Han Jarawa Nganassan IRN_Shahr_I_Sokhta_BA3
5.02828 32.15232 34.89572 47.76597
BRA_LapaDoSanto_9600BP IRN_Ganj_Dareh_N Yamnaya_RUS_Samara Kura-Araxes_ARM_Kaps
53.75959 57.97647 58.46795 59.84457
[1] "2. FULL TABLE nMONTE"
[1] "Ncycles= 1000"
PC1 PC2 PC3 PC4 PC5 PC6 PC7 PC8
Han_NChina 0.025951400 -0.4360684000 0.008522800 -0.06227440 0.04837820 0.018685600 0.0030080000 0.000092400
fitted 0.024014654 -0.4365305155 0.002195135 -0.06011238 0.06103118 0.028301905 0.0020773149 -0.004633961
dif -0.001936745 -0.0004621155 -0.006327665 0.00216202 0.01265298 0.009616305 -0.0009306851 -0.004726361
PC9 PC10 PC11 PC12 PC13 PC14 PC15
Han_NChina -0.0123532000 0.001421200 -0.07239300 -0.008992200 0.010762800 -0.006138000 -0.007654400
fitted -0.0120070216 -0.001618685 -0.03906647 -0.005767134 0.006190188 -0.008755975 -0.005734937
dif 0.0003461784 -0.003039885 0.03332653 0.003225066 -0.004572612 -0.002617975 0.001919463
PC16 PC17 PC18 PC19 PC20 PC21 PC22
Han_NChina -0.0014056000 0.0019036000 -1.21620e-03 -0.0046760000 -0.0091292000 0.01005740 0.009372800
fitted 0.0002819158 0.0016970669 -9.83960e-06 -0.0001843051 -0.0093961991 0.01382878 0.005768916
dif 0.0016875158 -0.0002065331 1.20636e-03 0.0044916949 -0.0002669991 0.00377138 -0.003603884
PC23 PC24 PC25
Han_NChina 0.010155600 0.001229000 0.008262400
fitted 0.014797903 -0.001284875 -0.001287416
dif 0.004642303 -0.002513875 -0.009549816
[1] "distance%=4.0709"
Han_NChina
Han,91.5
Nganassan,6
Anatolia_Tepecik_Ciftlik_N,1.2
BRA_LapaDoSanto_9600BP,0.8
Kura-Araxes_ARM_Kaps,0.5
Anatolia_Barcin_N,0
Dinka,0
ETH_4500BP,0
Gambian,0
IRN_Ganj_Dareh_N,0
IRN_Shahr_I_Sokhta_BA3,0
Jarawa,0
Levant_PPNB,0
MAR_Iberomaurusian,0
WHG,0
Yamnaya_RUS_Samara,0
Yoruba,0
[1] "CORRELATION OF ADMIXTURE POPULATIONS"

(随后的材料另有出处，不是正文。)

One turn sends every row of this set to another row. A few are shown first. Where does it send the rows asked after them?
nif: [ -0.7 -14.4  -4.9  14.9  -9.1 -11.8  -8.1  30.1 -15.6  17.0 -51.2 -32.3
  -2.2  26.8 -10.5   7.9 -14.9  -5.7  -5.3   2.2  30.5]
vugot: [-19.7 -27.0  21.3   8.9 -35.7 -12.1   3.2  35.2 -12.0  39.7  29.0  -2.5
   3.9  26.9   6.6  12.9  10.2  21.2   4.3  35.0 -15.2]
vaf: [ 15.8  19.7  45.8  -6.1 -27.4 -23.9   7.0  16.1 -12.7  20.0  -5.6   3.7
  13.1  55.4  12.0  11.9  -3.2  17.2  19.7  -2.8  10.6]
Dokep: [ 18.2  21.5  37.2   4.4 -19.1 -20.0   4.9   1.8 -21.2  21.2  -1.9   7.0
   3.9  50.2  17.9  13.8   0.5  21.1  22.2  -2.6  21.1]
Gizag: [ -2.4 -47.0   4.7  -8.2 -24.8 -25.5  -1.7  34.7   5.5   3.6  -4.7 -33.4
  23.9  25.9 -32.9   6.3   7.9  22.7  -6.5  33.3  -2.8]
rute: [ 11.4 -45.1  11.4   0.8 -28.0 -17.3 -13.2  29.6  -0.6   4.7  -7.4 -33.9
  19.5  18.2 -30.7  19.6 -11.8  -1.7  -4.0  44.9   3.5]
pev: [ 19.5  -6.7   2.0  25.0 -10.4 -11.4  16.9   0.7 -41.1  27.6  -4.1  -8.4
   2.4   4.9 -64.9  21.6   2.7  22.5  15.2   9.9   4.0]
vit: [  1.2 -14.4  14.3  20.2 -20.7 -18.0  18.2  42.7 -26.7   3.7 -36.2 -29.5
  17.7  39.6 -20.3  -8.1   4.7  10.7   0.5  -2.3  37.0]
zata: [-15.4 -22.2   6.7   6.5 -32.8 -26.4  -5.8  30.4   1.7  30.5  28.7   5.3
   6.4  20.2   5.9  21.9  12.3  14.8   8.1  38.1 -14.0]
furel: [ 33.9  -1.2 -24.0  -0.8 -17.3 -15.7 -18.9  53.8  -1.1  19.8   3.6  -3.7
 -16.2  23.4 -14.5  11.8  -4.3  12.0 -19.3   9.5 -13.6]
Puso: [  9.2   2.5   8.3  10.5 -12.9 -19.7  -1.6  29.9 -23.1   1.1   2.8  17.1
 -18.1   5.6  25.7  18.8  -6.9   6.5   8.6   0.2 -22.6]
filob: [  5.3  14.7  19.6  12.2  -1.3  -6.6  14.0  -3.2 -21.3   9.1  -2.8 -20.9
  -4.4  26.3 -64.4  20.0 -11.6  42.5  -5.6   3.3  -2.6]
mufi: [ -6.8  -0.4  15.4   9.2 -11.5 -34.1  18.6  -0.9 -26.6  33.7  24.9   7.8
  27.0  -6.0 -33.2  13.8   9.0   8.0   2.3  16.0  -5.2]
kez: [ -3.7 -21.3   9.4  16.8 -19.6   5.6  -2.0  18.4 -21.2   8.6 -41.1 -36.4
   7.9  24.5 -10.2 -10.0 -11.9  11.5  -6.3  -8.5  35.2]
sed: [-15.2  -5.1  -0.1  26.9  -5.0 -10.5   1.3  29.2 -31.2  22.3 -48.4 -18.9
  12.3  36.7 -12.6   8.0   1.3   0.3  -1.7  -9.5  27.9]
Bogo: [ -7.6  -3.4   2.6   5.6  -7.1 -42.8  14.3  -0.7 -38.8  35.4  15.6   8.5
  30.2   7.6 -16.5  10.9  12.1   6.2   9.0  17.4  -4.6]
tunor: [-11.7 -16.2  18.3  10.2 -23.3 -18.3   5.5  37.4  -5.7  35.4  36.2   1.4
   3.1  22.7   7.9  23.8  18.8  27.1  11.5  30.9 -14.5]
Poted: [  8.9 -34.6  -2.1  -3.6 -35.1 -35.0 -10.2  39.2  -0.3   4.8  14.5 -15.3
  14.2  20.4 -32.2  26.2   0.7  37.3   2.2  46.5   5.7]
Savi: [  8.7  10.4  31.4  23.4  -9.7  -9.3  17.6  -1.3 -27.7  11.5   3.6  -8.8
   1.2  20.3 -60.6  38.1   2.6  34.1   3.2  20.8   1.1]
fid: [ 14.1  16.2  24.9  -7.1   3.8 -18.5  -2.2  27.6   6.0 -11.6  22.9 -28.5
  -3.3  44.9 -10.9 -16.1  -8.7  32.1  19.1  22.0   8.0]
Mul: [ 13.0 -21.5 -17.5  11.2   4.9  14.7 -22.0  22.7  -9.9  23.8  -1.3  -8.0
 -17.9  10.9 -20.8   9.1  -3.9  23.8   6.2 -11.5 -15.6]
tole: [ 14.1 -20.5 -17.4  15.6 -13.0  12.0 -33.8  36.0 -21.8  16.6   7.4   1.9
 -10.5  18.9  -1.2  -8.0 -14.5  25.3  -9.6  -5.9  -4.4]
leb: [ 11.1   8.9  34.0   4.9  -0.1  -7.8 -11.7  38.2   5.7 -22.5  12.1 -15.6
   2.0  54.1 -15.1   6.2 -12.3  -1.0  16.5  30.2  11.9]
mudan: [  6.2   3.8  12.2  13.3 -14.8 -12.4 -14.4  37.7 -21.7   2.1  -1.8  17.2
   2.0   7.8  36.5  11.8  -2.3  12.6  15.8   1.5 -15.3]
Gunab: [-15.4   7.3   5.7   0.0 -11.2 -53.8  12.6  -0.5 -35.5  29.3  16.2   5.8
  25.1   6.1 -25.5  15.8  -2.9  14.8  13.7  18.3  -1.7]
ratib: [ 19.0  26.1  47.1   5.0 -22.5 -20.8   1.2   4.1  -7.0   6.9  -7.7   5.7
  -0.5  42.2  12.9  10.0  -2.6   5.5  24.3   4.6  18.0]
lunu: [ -3.0   6.0  15.1  20.9 -15.7  -6.3 -13.2  31.5  -9.5   9.2   7.9  19.2
 -14.2  14.9  29.3  10.0  -1.5  18.3   3.7 -11.4 -15.4]
Ruvar: [ -4.2 -24.9  10.7  25.8  -6.9  -7.4   5.3  28.6 -27.4  13.7 -34.3 -38.2
  11.9  24.5  -3.4 -15.0  -2.0  -6.4  25.3  -1.5  15.6]
kon: [ 15.4   2.4 -14.8   5.0   5.9   4.5 -23.6  17.7 -15.9  30.6  18.2   6.7
 -12.4  31.4 -15.1  12.3  -9.6  27.0 -23.5 -10.3  -7.4]
Risu: [ 16.8  21.6   6.0  10.1 -16.1  -1.0 -19.0  37.4  -1.5  -8.6  12.6 -12.4
   7.1  56.8 -23.5   4.5 -25.3   5.6  23.3 -11.9   3.5]
pimos: [ 16.3   3.3  40.1   4.3  -6.9   3.5 -14.7  29.0   8.4 -19.8  10.0 -21.0
  -1.7  45.9 -35.3   8.2 -21.2  15.3  19.3  22.4  -6.4]
suvi: [  7.7 -43.6   2.2   0.8 -37.0 -26.8 -15.4  31.6  -9.0   2.5  -7.7 -15.4
  27.0  13.7 -14.0  32.1  -3.4   8.7 -19.6  41.3   8.2]
Kal: [ 17.2  -0.1  15.2   7.0  10.3 -19.0  13.8 -12.8 -22.2  11.2  -1.5 -22.8
 -14.2   9.9 -61.1  12.9  -2.5  25.0   5.4  17.5   9.8]
Fadum: [ 31.0 -15.8 -22.7  -0.5  -2.4  -9.9 -23.6   8.5 -16.9  36.0   7.5 -11.7
 -13.7   4.7   3.4   4.0 -15.4  25.9  -1.9  -4.7   3.6]
Sebed: [ 29.7  13.9  25.0   7.8   4.1 -20.4 -11.6  22.3  -9.3 -11.5   5.6  -8.1
 -23.9  52.8 -18.2   1.6 -12.7  13.9  26.7  17.0  19.1]
gota: [ 15.1   8.6  26.8  -6.0  -2.2 -14.9 -19.9  27.2  17.1 -19.8  -5.7 -20.7
  -8.7  42.1 -22.6  11.1 -11.7  32.3  27.6  20.8   9.7]
Vekob: [  2.1   6.5  33.5  10.7 -20.7 -21.8  41.5  19.4 -31.8  11.6   6.0 -15.8
  21.8   5.1   5.7   8.1   4.1   0.9  -4.2  14.4  36.4]
Robom: [  1.1  11.8  23.7  29.8 -17.4 -15.0  -8.5  38.0 -22.3  21.7 -28.4 -27.8
  -7.6  29.4 -27.6   4.6 -20.1  -2.1  16.1  14.6  47.0]
sunub: [ 22.3 -45.5  18.2  16.4 -36.9 -31.4  -6.6  22.0 -19.8  18.1  16.0 -15.3
   1.9  25.1 -46.0  25.9  -7.2   9.0 -14.8  25.3  -9.0]
zelum: [ -7.9   8.3   2.9  27.9 -30.9 -26.7  15.2   3.1 -42.1   3.1 -17.3 -19.2
  -4.1  22.2 -54.5   8.8  -2.1  29.4 -13.3  20.6   7.4]
Sav: [  3.5  -5.6 -27.6   5.4   7.6  -1.4 -18.2  21.8 -10.8  29.5  -8.1 -10.1
 -18.9  23.0 -23.0  11.8 -13.5  31.7 -20.3  -7.9  -7.6]
vig: [  9.9   9.2  14.9  17.7  -0.5 -28.6  20.5   3.0 -22.1  24.5 -16.8 -20.1
 -15.3  10.5 -44.3  25.3  10.5  47.6  21.0   9.8  -1.3]
rut: [ -6.6   5.3  22.9  12.6 -28.1 -24.6  39.7  13.8 -21.6  21.1 -10.5 -15.1
  22.7  14.6   1.1  11.4   7.8  -1.1  -8.2  -1.1  40.7]
Vuv: [ 14.4 -40.4  18.9   0.9 -49.1 -13.9  -0.1  25.2  -8.4  -1.1  -3.1 -31.1
  31.8   7.7 -15.1  15.0  -0.3  35.2   1.3  30.5  -6.8]
Tubu: [  1.8   9.3  21.9  12.2 -26.3  -2.6  41.8  23.2 -31.4  21.8   0.2 -16.9
  15.9   4.1   2.9  10.8  -1.9  -6.8   2.2   7.5  36.3]

pev -> vit
lunu -> zata
Where do these go?
fid -> Fadum
Kal -> kez
pimos -> Sav
Savi -> sed
sunub -> zelum
Vekob -> Dokep
Tubu -> vaf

Anatolia_Tepecik_Ciftlik_N BRA_LapaDoSanto_9600BP Han Kura-Araxes_ARM_Kaps Nganassan
Anatolia_Tepecik_Ciftlik_N 1.00 -0.40 -0.59 0.73 -0.54
BRA_LapaDoSanto_9600BP -0.40 1.00 0.43 -0.36 0.50
Han -0.59 0.43 1.00 -0.62 0.70
Kura-Araxes_ARM_Kaps 0.73 -0.36 -0.62 1.00 -0.53
Nganassan -0.54 0.50 0.70 -0.53 1.00
结果一共有四个部分,第一部分为和target相似的种族排序,第二部分用来对比原G25坐标与nMonte拟合后坐标值的差异,第三部分为nMonte拟合结果,第四部分用来比较混合种群的相关性。
其中不理解的英文单词可以查阅翻译程序或软件。其中不易查找的有:WHG为“欧洲西部狩猎采集者”,ETH_4500BP为“距今4500年的埃塞俄比亚人”。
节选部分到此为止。